Friday, September 25, 2009

Memorial Meeting for Meenakshi Mukherjee, September 25, 2009

Memorial meeting for the internationally renowned feminist scholar Meenakshi Mukherjee
Date and time: September 25 at 4 p.m.
Venue: 754 Schermerhorn Extension (Institute for Research on Women and Gender seminar room), Columbia University.


Directions: The link for the campus map is http://www.columbia.edu/about_columbia/map/

Text sent by Professor Harish Trivedi of Delhi University to the Hindustan Times:

Meenakshi Mukherjee: A Rare Human Being and an Effortless Intellect

Professor Meenakshi Mukherjee, who passed away in Hyderabad on 16 September, was one of the most innovative, inspiring and widely honoured professors of English of her generation in the country. Each one of her major books charted out a fresh field and flung open new doors of academic enquiry: The Twice-Born Fiction: Themes and Techniques of the Indian Novel in English (1971), Realism and Reality: the Novel and Society in India (1985), and The Perishable Empire (2000). For the last-named book, she was awarded the Sahitya Akademi Prize for the best book of the year in English, thus becoming one of the four or five literary critics to have won it in the last fifty years. Her latest book, an intellectual biography of Romesh Chunder Dutt (1848-1909), was launched in Delhi yesterday, the day after she died as fate would have it. Professor Mukherjee began her teaching career in Patna where she had been a student and where she met and married Sujit Mukherjee, one of her professors who distinguished himself no less as a scholar, translator and later academic publisher. The two were perfectly matched in temperament as well as academic inclinations and wherever they lived, their home became a warm and welcoming social and intellectual adda. Meenakshi Mukherjee taught successively at the University of Poona, Lady Shriram College, New Delhi, the newly founded University of Hyderabad, and then back in Delhi as a professor at the Jawaharlal Nehru University. In between she was also a visiting professor at Chicago, California and Texas. A whole legion of her devoted former students and colleagues are to be found all over the country as well as abroad.

Not only did her own work contribute to giving a new orientation to the discipline but she also helped build up institutions which would bring together senior and younger scholars and enable them to present their work and share ideas.

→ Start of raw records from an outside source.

Known rows, with every step that occurs
kupem/sumom/zomif: [-12.4  11.8   4.1  -1.7   3.6  -4.4 -14.2  -2.8  10.0  -1.6  -0.2 -21.4
  -9.3  -4.0 -10.3   4.5   2.3  18.5 -29.8  -5.2  11.8   9.1  -1.7   3.9
   0.1]
kupem/famo/nutum/sumom: [  7.1  -1.0  -8.0  -6.0 -17.2  10.7 -24.6  -7.2 -14.8  -1.3  10.4  23.0
   2.2  10.3  -6.6  11.2   7.4  29.7 -22.2 -16.5  -8.8  -6.2  11.4   1.5
  -0.5]
luga/kupem/famo: [-14.1  -6.4   0.7  -4.3 -18.9   6.6  -2.1  -5.2 -20.6   6.4  16.1  19.3
  -0.2  -3.4 -11.7  30.0  10.9   9.0  -2.0  -7.2 -11.7   3.0   0.0 -11.2
  15.0]
nutum/sumom/famo/luga/kupem: [-25.2   4.6 -23.3 -21.2 -26.3   1.0 -18.9  12.3  10.5  10.6   7.4  26.6
  -6.7 -12.7  -7.0  36.2  13.8  23.5   9.6 -30.2  19.0  10.4  11.3   4.5
 -12.4]
sumom/zomif/famo/nutum: [ 10.8   8.3  24.4 -16.2  -6.5 -27.9 -23.9   3.6  16.2   5.7   4.7   7.7
  -0.1  28.3  -5.4  -0.8 -11.4  -8.1 -33.5   8.5  -1.0   9.0   4.9  18.6
   7.7]
nutum/kupem/famo: [-16.2   0.1  -3.3  17.8 -17.5   9.3   1.6 -13.8 -22.7   8.2   0.1  20.8
   6.4   5.5  10.5   6.4   7.7  18.7  10.5  -6.1 -19.0  -3.9   7.4   1.6
  16.4]
luga/sumom/zomif/kupem/famo: [-20.7   1.4  16.2 -12.6 -24.1   9.4 -24.0  -0.4 -16.0  12.7   2.5  33.9
   2.0  11.1 -12.7   8.0   3.9  -5.7  -7.6  -6.0   1.9  18.1  -7.1   9.8
 -11.1]
zomif/famo/nutum: [ 18.5  -5.7  24.0  -0.1 -19.6 -22.7 -15.2  -3.8  14.3   4.8   9.1  14.2
   5.0  33.8  -3.1  -2.1 -10.1  -2.6 -17.1  12.4  -5.4  -0.3   4.5   6.7
   7.7]
luga/sumom: [ -2.1  -5.8  -4.0  -9.1 -14.9  -0.9  -0.9   4.0  -2.7   7.1   2.7  13.9
   4.6   1.4  -4.2   6.8  -0.7   3.6  11.0  -1.7  19.2   3.4  -1.9   1.9
 -10.9]
luga/sumom/famo/nutum/kupem: [  5.7  -1.8 -19.1  11.4 -31.4  -2.6 -16.1  -3.0   9.1  22.0   3.3  45.0
   6.9   5.3   8.9  17.3   4.8  21.0   1.4  15.6  24.9   5.6   7.6  17.3
  12.1]
zomif/kupem: [ -0.5  -3.2  15.1   1.6 -12.4  10.7 -11.8  -3.7   2.5   9.4   2.1   9.3
   2.5  20.4  -1.8  -5.2  -3.2 -12.5  -6.1  -0.2   0.8   0.3  -3.0   2.6
  -9.3]
kupem/sumom/famo/luga: [-21.1  -0.3  -8.9   7.4 -24.6  -2.7 -17.6  -6.1  17.0  -2.1  -3.5  13.4
 -11.8  -5.3  -0.4   8.0  15.7  28.5   6.4   1.8   9.5  13.6   7.7   1.5
  -9.6]
sumom/famo: [ -4.5   3.9 -14.4  -1.7 -14.7  -4.7  -0.6   1.8   5.5   2.0  -2.5  28.7
   3.9  -8.1   3.4   1.3   4.5   0.8   2.8   8.7  -4.1   8.7   1.0   2.5
   0.1]
famo/luga: [-11.6  -0.8   2.2  -5.2  -2.4   1.6 -13.6   2.5   1.8   0.4  -4.9  -3.2
  -8.0   2.0  -0.8   5.4   6.3   2.0  20.2  -4.6   2.7   6.9   8.3   1.1
  -8.4]
luga/kupem/famo/nutum/sumom: [  1.2  -5.4  -7.1 -13.9 -23.9   9.5 -23.3  -3.3 -14.0   4.6  23.1  21.7
   2.6   4.5 -12.0  35.8   9.9  32.2 -28.4 -24.0  -1.2  -8.9  11.3  -6.0
   8.6]
zomif/famo/luga/sumom: [-17.2  -9.2  27.1 -15.2 -32.9 -21.8 -12.7   4.8   9.2  12.8   1.0  24.3
  -1.9  25.5  -4.7   7.5  -2.2  -0.3  31.2  -7.3  13.5  10.7   4.9   6.2
 -23.5]
famo/luga/kupem/sumom: [-20.0  -5.0   5.9   2.8 -19.7   4.4 -15.6  -1.4  11.9   4.5  12.6 -15.0
  -8.0  -0.3 -12.1  33.4  12.0  31.3  -2.2 -15.1  23.4   4.0   9.4  -6.6
  -4.0]
nutum/kupem/famo/luga: [-28.1  -1.9   5.3  16.7 -19.2  12.5 -13.1 -12.9 -17.0   7.6  -3.2  18.4
   2.6   9.1  11.3  10.4  17.2  23.3  32.4 -10.7 -17.4   1.9  14.3   4.6
   5.1]
zomif/famo/nutum/sumom: [ 14.5  -2.2  13.5 -10.7 -23.0 -19.7 -20.9   0.1  14.8   7.0   6.7  15.7
   4.7  34.7  -1.7  -1.2  -8.4  16.2 -23.2 -14.1   4.3  -6.7   9.1  12.7
  -7.3]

For twelve years (1993-2005), she was the Chairperson of the Indian Association for Commonwealth Literature and Language Studies (IACLALS) which under her leadership went from strength to strength, increasing its membership from under 50 to over 400. Of the major international conferences she was instrumental in organizing during this period, one was held in Shimla in 1994 and resulted in a book which she and I co-edited, Interrogating Postcolonialism (1996). The other was a grander conference in Hyderabad in 2004, in which some of the most distinguished literary scholars and theorists in the world participated, including Gayatri Chakravorty Spivak and Homi Bhabha, and which led to the publication of as many as three books.

A defining characteristic of Meenakshi Mukherjee both as a person and as a scholar was her simplicity. In an age of increasing scholarly jargonization and even obfuscation, no one ever had any difficulty in following whatever she spoke or wrote. But such simplicity always went hand in hand with solid and substantial scholarship and a degree of persuasiveness that more complex ways of formulation would often have failed to achieve. She said the kind of simple things that clever people do not say.

As in her work so in her life, she was the most genial and forthcoming of human beings. Her modesty, affability and quiet charm were most in evidence when she was with young researchers and teachers who had most reason to be in awe of her. She could instantly establish a rapport with them which often turned into life-long friendships. She was a rare scholar and a rarer human being.